What does the error mean in the first example?

Answer 1

Compilers are written in stages. The first stage is called the lexer and turns characters into a symbolic structure. So "++" becomes something like an enum SYMBOL_PLUSPLUS. Later, the parser stage turns this into an abstract syntax tree, but it can't change the symbols. You can affect the lexer by inserting spaces (which end symbols unless they are in quotes).

Normal lexers are greedy (with some exceptions), so your code is being interpreted as

a++ ++ +b 

The input to the parser is a stream of symbols, so your code would be something like:

[ SYMBOL_NAME(name = "a"),    SYMBOL_PLUS_PLUS,    SYMBOL_PLUS_PLUS,    SYMBOL_PLUS,    SYMBOL_NAME(name = "b")  ] 

Which the parser thinks is syntactically incorrect. (EDIT based on comments: Semantically incorrect because you cannot apply ++ to an r-value, which a++ results in)

a+++b  

is

a++ +b 

Which is ok.

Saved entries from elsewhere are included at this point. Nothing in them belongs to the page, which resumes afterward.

Below is a small trained network, with its code and all its weights. Each question gives an input and a class and asks what happens when units are switched off, that is, made to give their printed mean instead of their output.

import numpy as np


def w(rows, s, z=0):
    codes = np.array(rows[::2]) - 128.0
    scale = np.full(codes.shape[1], s)
    scale[-1] = z or s
    return codes * scale


def f(y):
    return y / 2 * (1 + np.tanh(0.7978845608 * (y + 0.044715 * y**3)))


def log_softmax(a):
    a = a - a.max(-1, keepdims=True)
    return a - np.log(np.exp(a).sum(-1, keepdims=True))


def net(x, mask):
    res = np.array(x, float).reshape(1, 3) / 4 @ E
    y = f(res @ A[0][:, :-1].T + A[0][:, -1])
    res = res + np.where(mask, y, B[0][:, -1]) @ B[0][:, :-1]
    return log_softmax(res[-1] @ U[:, :-1].T + U[:, -1])


A, B = {}, {}
E = w([
[60,119,39,67,49,114,136,143,210],'x0',
[125,188,39,249,167,103,149,137,249],'x1',
[189,14,53,160,158,255,209,76,162],'x2',
],0.0073)
A[0] = w([
[142,142,58,251,151,141,148,127,187,169],'n0',
[130,24,10,85,110,212,149,128,167,254],'n1',
[52,189,87,105,85,48,115,151,174,178],'n2',
[93,98,88,48,73,140,133,135,145,123],'n3',
[206,89,100,254,178,200,150,111,130,240],'n4',
[145,104,194,48,142,135,113,116,81,242],'n5',
],0.013,0.0023)
B[0] = w([
[143,27,96,160,204,174,112,162,100,228],'n0',
[124,191,168,89,94,161,227,14,139,248],'n1',
[100,220,90,91,48,61,110,109,158,211],'n2',
[173,136,184,147,145,181,157,115,104,177],'n3',
[111,96,34,160,183,206,183,79,162,242],'n4',
[164,116,250,120,95,128,117,190,98,204],'n5',
],0.014,0.016)
U = w([
[62,198,41,123,86,20,3,193,188,98],'0',
[140,181,120,84,82,162,169,70,165,13],'1',
[185,133,224,104,86,111,63,206,59,249],'2',
[158,36,77,174,216,192,132,132,137,193],'3',
],0.0067,0.0017)

Each question gives the input, the list of numbers given to net, and the class t.
The units are the neurons (one row each of A and B). Each row of codes is followed by its name. A weight is (code - 128) times the scale printed after its matrix; where a second scale follows, it is the last column's (A, B and U).
mask holds one flag per neuron, in row order. A switched-off neuron (its flag False) gives its mean, the last column of its row in B, instead of its output. The means were averaged over made-up inputs and are rounded, as every weight is.
A unit's drop is (log p(t) with every unit on - log p(t) with that unit switched off) / (log p(t) with every unit on - log p(t) with every unit switched off).
The circuit of an input: a set's keep is (log p(t) with only the set's units on - log p(t) with every unit switched off) / (log p(t) with every unit on - log p(t) with every unit switched off). Starting from all 6 units, units are removed one at a time, each time the one whose removal leaves the highest keep (on an exact tie, the one counted first), for as long as the keep stays at least 0.8.
circuit, biggest first: the units of the circuit, biggest drop first
top k neurons: the k neurons with the biggest drops, biggest first
drop when u is switched off: that unit's drop, to one decimal
input [-3,7,-4], class 0: circuit, biggest first -> [n2; n1]
input [3,-1,-3], class 0: circuit, biggest first -> [n1; n2]
input [0,-6,-8], class 2: circuit, biggest first -> [n5]
input [3,2,-1], class 0: circuit, biggest first -> [n1; n4; n2]
input [0,-1,-5], class 0: circuit, biggest first -> [n1; n2]
input [1,3,0], class 3: top 2 neurons -> [n1; n0]
input [6,-5,-5], class 2: drop when n1 is switched off -> 0.2
input [6,4,-2], class 0: drop when n2 is switched off -> 0.4
input [1,-2,-1], class 2: top 2 neurons -> [n4; n1]
input [0,7,-2], class 3: drop when n0 is switched off -> 4.1
input [5,0,-7], class 0: drop when n4 is switched off -> 0.0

So are your other examples.

Answer 2

printf("%d",a+++++b); is interpreted as (a++)++ + b according to the Maximal Munch Rule^!.

++ (postfix) doesn't evaluate to an lvalue but it requires its operand to be an lvalue.

_{! 6.4/4 says the next preprocessing token is the longest sequence of characters that could constitute a preprocessing token"}